Saturday morning I had the most incredible ride of my life. For about an hour I think, I had orgasm after orgasm, I rode some for minutes I know. There was one time where V said, stop pushing for it, just relax and let it wash over you, those words, her insight into what was happening to me was amazing over the phone, but I did what she said and the orgasm changed, it softened, I stopped pushing and it literally, washed over me like a wave. And kept coming and coming. I did cum as well, 2 or 3 times, I don' t really know or remember. My cock was uber sensitive, she had me rub the sensitive part, the slit on the front, I wanted to stop, I needed to take a rest, V wouldn't let me, I kept rubbing..I hit this internal state of just pure raw emotion, I was just emotion, it was pure joy.

The fantasy we were playing out was having me tied to a bed, a 4 post bed and she was the one playing with my cock, riding my cock, using my cock for her pleasure.

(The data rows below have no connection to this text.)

Here is a tiny trained network, its code and every weight. The questions are about switching its units off for an input and a class, where a switched-off unit gives its printed mean instead of its output.

import numpy as np


def w(rows, s, z=0):
    codes = np.array(rows[::2]) - 128.0
    scale = np.full(codes.shape[1], s)
    scale[-1] = z or s
    return codes * scale


def norm(h):
    return h / np.sqrt((h * h).mean(-1, keepdims=True) + 1e-5)


def f(y):
    return np.maximum(y, 0)


def log_softmax(a):
    a = a - a.max(-1, keepdims=True)
    return a - np.log(np.exp(a).sum(-1, keepdims=True))


def net(x, mask):
    res = np.array(x, float).reshape(1, 8) / 4 @ E
    u = 0
    for l in range(3):
        y = f(norm(res) @ A[l][:, :-1].T + A[l][:, -1])
        res = res + np.where(mask[u : u + 12], y, B[l][:, -1]) @ B[l][:, :-1]
        u += 12
    return log_softmax(norm(res)[-1] @ U[:, :-1].T + U[:, -1])


A, B = {}, {}
E = w([
[164,28,173,4,71,185,162],'x0',
[181,218,87,63,200,74,169],'x1',
[155,142,113,128,142,33,147],'x2',
[118,114,39,172,212,142,64],'x3',
[122,216,137,44,123,175,169],'x4',
[186,194,122,164,18,64,15],'x5',
[80,58,49,80,56,3,198],'x6',
[147,225,32,123,169,174,172],'x7',
],0.0043)
A[0] = w([
[104,165,71,174,167,87,106,180],'0.n0',
[201,143,186,140,73,16,88,194],'0.n1',
[28,55,168,138,105,24,170,148],'0.n2',
[29,28,94,112,144,116,107,216],'0.n3',
[37,84,158,114,125,100,163,249],'0.n4',
[78,70,139,110,115,117,106,183],'0.n5',
[156,121,161,123,132,206,189,128],'0.n6',
[180,79,76,254,154,111,157,138],'0.n7',
[91,107,129,134,173,104,49,76],'0.n8',
[168,192,120,122,115,161,56,119],'0.n9',
[195,35,92,138,156,91,82,191],'0.n10',
[84,164,141,146,101,192,102,60],'0.n11',
],0.0081,0.0019)
B[0] = w([
[113,112,157,109,48,141,186,220],'0.n0',
[107,200,119,133,114,115,222,253],'0.n1',
[65,209,94,173,68,181,173,249],'0.n2',
[200,239,101,189,79,119,175,235],'0.n3',
[141,247,111,71,114,120,131,221],'0.n4',
[135,218,168,186,181,94,56,193],'0.n5',
[208,133,147,189,129,72,87,200],'0.n6',
[127,154,70,78,153,247,214,205],'0.n7',
[108,126,68,24,206,190,157,174],'0.n8',
[244,103,173,235,153,147,110,209],'0.n9',
[138,155,114,87,130,253,109,210],'0.n10',
[131,46,124,232,109,131,153,171],'0.n11',
],0.0062,0.0055)
A[1] = w([
[92,63,209,176,193,144,135,178],'1.n0',
[80,97,180,147,33,154,165,151],'1.n1',
[137,166,80,136,112,76,73,145],'1.n2',
[168,163,116,70,93,90,189,249],'1.n3',
[153,79,143,2,99,92,171,235],'1.n4',
[191,165,39,92,211,96,99,245],'1.n5',
[73,42,86,154,189,52,80,77],'1.n6',
[102,162,168,164,185,77,98,127],'1.n7',
[106,84,100,150,192,197,137,204],'1.n8',
[117,165,249,127,132,132,37,109],'1.n9',
[175,68,116,116,94,117,98,154],'1.n10',
[98,168,163,134,128,194,87,91],'1.n11',
],0.0083,0.0015)
B[1] = w([
[187,123,167,176,91,102,46,156],'1.n0',
[101,203,86,164,109,134,104,178],'1.n1',
[73,117,105,108,189,158,117,154],'1.n2',
[3,98,64,41,217,141,164,254],'1.n3',
[83,109,157,76,196,164,123,164],'1.n4',
[184,32,110,111,157,110,167,196],'1.n5',
[154,103,110,122,188,35,127,128],'1.n6',
[94,129,125,179,84,129,156,143],'1.n7',
[133,112,41,98,115,143,70,172],'1.n8',
[119,136,146,81,151,71,107,175],'1.n9',
[90,190,131,208,148,176,124,137],'1.n10',
[157,78,109,114,198,48,87,183],'1.n11',
],0.0066,0.0074)
A[2] = w([
[89,45,117,99,184,121,218,168],'2.n0',
[30,123,123,160,21,178,210,175],'2.n1',
[138,199,123,247,160,75,151,74],'2.n2',
[87,117,115,186,175,196,133,182],'2.n3',
[144,160,56,115,100,70,81,119],'2.n4',
[157,237,230,155,244,146,54,191],'2.n5',
[86,119,185,36,107,74,163,22],'2.n6',
[86,122,119,131,124,131,31,117],'2.n7',
[54,142,60,134,2,124,158,183],'2.n8',
[198,130,163,137,11,32,134,5],'2.n9',
[145,150,79,20,171,127,19,160],'2.n10',
[159,138,233,68,78,99,121,149],'2.n11',
],0.0073,0.0013)
B[2] = w([
[146,162,148,139,133,201,196,226],'2.n0',
[124,201,154,157,91,58,74,249],'2.n1',
[140,107,145,164,128,184,137,224],'2.n2',
[201,133,43,155,58,110,77,201],'2.n3',
[145,101,122,121,254,93,106,160],'2.n4',
[115,89,236,216,118,130,191,255],'2.n5',
[49,75,145,145,180,181,168,172],'2.n6',
[161,99,184,183,120,236,155,151],'2.n7',
[229,203,165,86,181,90,88,254],'2.n8',
[57,85,99,134,147,179,147,149],'2.n9',
[117,93,170,68,45,139,148,200],'2.n10',
[46,83,23,114,173,122,126,153],'2.n11',
],0.0063,0.0057)
U = w([
[62,96,165,82,139,127,147,156],'0',
[100,69,127,99,71,41,57,2],'1',
[107,250,134,137,102,132,131,140],'2',
[179,118,177,196,106,168,80,131],'3',
[146,118,96,104,120,181,125,132],'4',
],0.016,0.0071)

Each question gives the input, the list of numbers given to net, and the class t.
The units are the neurons (one row each of A and B). Each row of codes is followed by its name. A weight is (code - 128) times the scale printed after its matrix; where a second scale follows, it is the last column's (A, B and U).
mask holds one flag per neuron, layer by layer. A switched-off neuron (its flag False) gives its mean, the last column of its row in B, instead of its output. The means were averaged over made-up inputs and are rounded, as every weight is.
A unit's drop is (log p(t) with every unit on - log p(t) with that unit switched off) / (log p(t) with every unit on - log p(t) with every unit switched off).
The circuit of an input: a set's keep is (log p(t) with only the set's units on - log p(t) with every unit switched off) / (log p(t) with every unit on - log p(t) with every unit switched off). Starting from the 12 units with the biggest drops (on a tie, the unit counted first), units are removed one at a time, each time the one whose removal leaves the highest keep (on an exact tie, the one counted first), for as long as the keep stays at least 0.8.
units of the circuit, in order: the units of the circuit, biggest drop first
unit that matters most: the unit with the biggest drop
top k neurons: the k neurons with the biggest drops, biggest first
top k neurons in layer l: the k neurons of layer l with the biggest drops, biggest first
drop when u is switched off: that unit's drop, to one decimal
input [-3,-8,8,-7,-4,8,-4,-4], class 2: units of the circuit, in order	[0.n1]
input [6,-1,6,0,5,0,-2,5], class 4: units of the circuit, in order	[0.n1 2.n1]
input [-6,7,3,-5,1,-2,3,0], class 0: units of the circuit, in order	[1.n3 0.n3 0.n5]
input [-8,-4,6,0,-1,1,-5,-1], class 3: units of the circuit, in order	[1.n3 2.n2]
input [6,-3,0,5,-3,-4,3,-2], class 2: top 2 neurons	[0.n3 0.n2]
input [-7,-3,8,7,2,-4,-6,-2], class 4: top 2 neurons	[0.n7 0.n8]
input [-8,-2,2,8,3,3,-2,0], class 4: top 3 neurons	[0.n8 0.n7 1.n8]
input [3,5,6,4,-8,-8,5,-1], class 2: top 2 neurons	[0.n2 0.n3]
input [-8,6,0,1,0,-7,-5,-1], class 4: top 2 neurons in layer 0	[0.n5 0.n7]
input [2,-6,5,-1,8,-7,0,-5], class 2: top 2 neurons	[0.n2 0.n3]
input [-3,-5,8,5,-8,7,0,1], class 4: top 2 neurons in layer 2	[2.n5 2.n3]
input [2,7,-2,-8,0,-5,3,-1], class 0: top 2 neurons in layer 1	[1.n4 1.n3]
input [4,-1,-4,8,4,7,4,8], class 4: top 2 neurons in layer 2	[2.n5 2.n1]
input [-2,2,-7,8,-2,5,2,-4], class 4: unit that matters most	0.n8
input [0,-6,5,1,3,1,-1,8], class 3: top 2 neurons in layer 0	[0.n9 0.n1]
input [-6,2,-4,6,-5,-2,-5,1], class 4: top 2 neurons in layer 0	[0.n7 0.n8]
input [6,-2,6,4,3,-6,7,-3], class 2: drop when 0.n2 is switched off	0.3
input [6,-2,-1,0,6,-5,-1,3], class 0: drop when 1.n4 is switched off	0.2
input [2,8,5,-4,5,-1,5,7], class 0: drop when 2.n6 is switched off	0.0
input [-5,3,-4,2,-6,2,-4,2], class 4: drop when 0.n6 is switched off	0.1
input [-2,-7,5,5,-6,-5,-6,3], class 4: top neuron in layer 1	[1.n8]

I think she said I was her "fuck toy" and you know, I really liked the idea, I wanted to be her fuck toy. I still want to be her fuck toy.

Now some might say that what we are doing, since it is just 'phone sex' gone wild, isn't the same as real D&S or Tantra. I can't really speak to that since this is my only experience. I do know the fantasies we are playing out, feel real in my head, my orgasms are real, V's arousal is real, her orgasms are real. The way I feel afterward is real.

Goddess V said she would like to get me in this orgasmic state for an entire day. I would be a puddle of a body at the end I am sure. Utterly spent. But you know.... I want that too.

Thursday, January 1, 2009

Holiday break- breakthroughs

Both V and myself off for holidays. New Years week. We get late night talks, late night sex play. I go on errands just I can talk to V, hear her voice, and sex play. V has been getting me more and more into the very long non-ejaculatory orgasms. My orgasms make her very aroused. She has insisted I play with my nipples as well. My left one is sore most of the time. Every times I pinch it, and tell her it hurts, yet this act arouses me, and arouses V even more. I press on the spot behind my balls, that nerve bundle has become a spot orgasmic intensity. With V's encouragement, I can continue my orgasm for what seems like minutes, V would have to say how long these orgasms can last.

With all this time off, all these special times together, all these intense orgasms, I become more open to her, more vulnerable in general when we are talking, I would do anything she asks at this point, knowing now she has my best interest in mind. Such a trust has developed, such openness, even a oneness between us.

The past week our 'relationship' has grown, it grows with each encounter, it deepens with each encounter. I am still amazed at what is happening to me with V.

Tantric Goddess V has lead me to a place of emotional release, of freedom.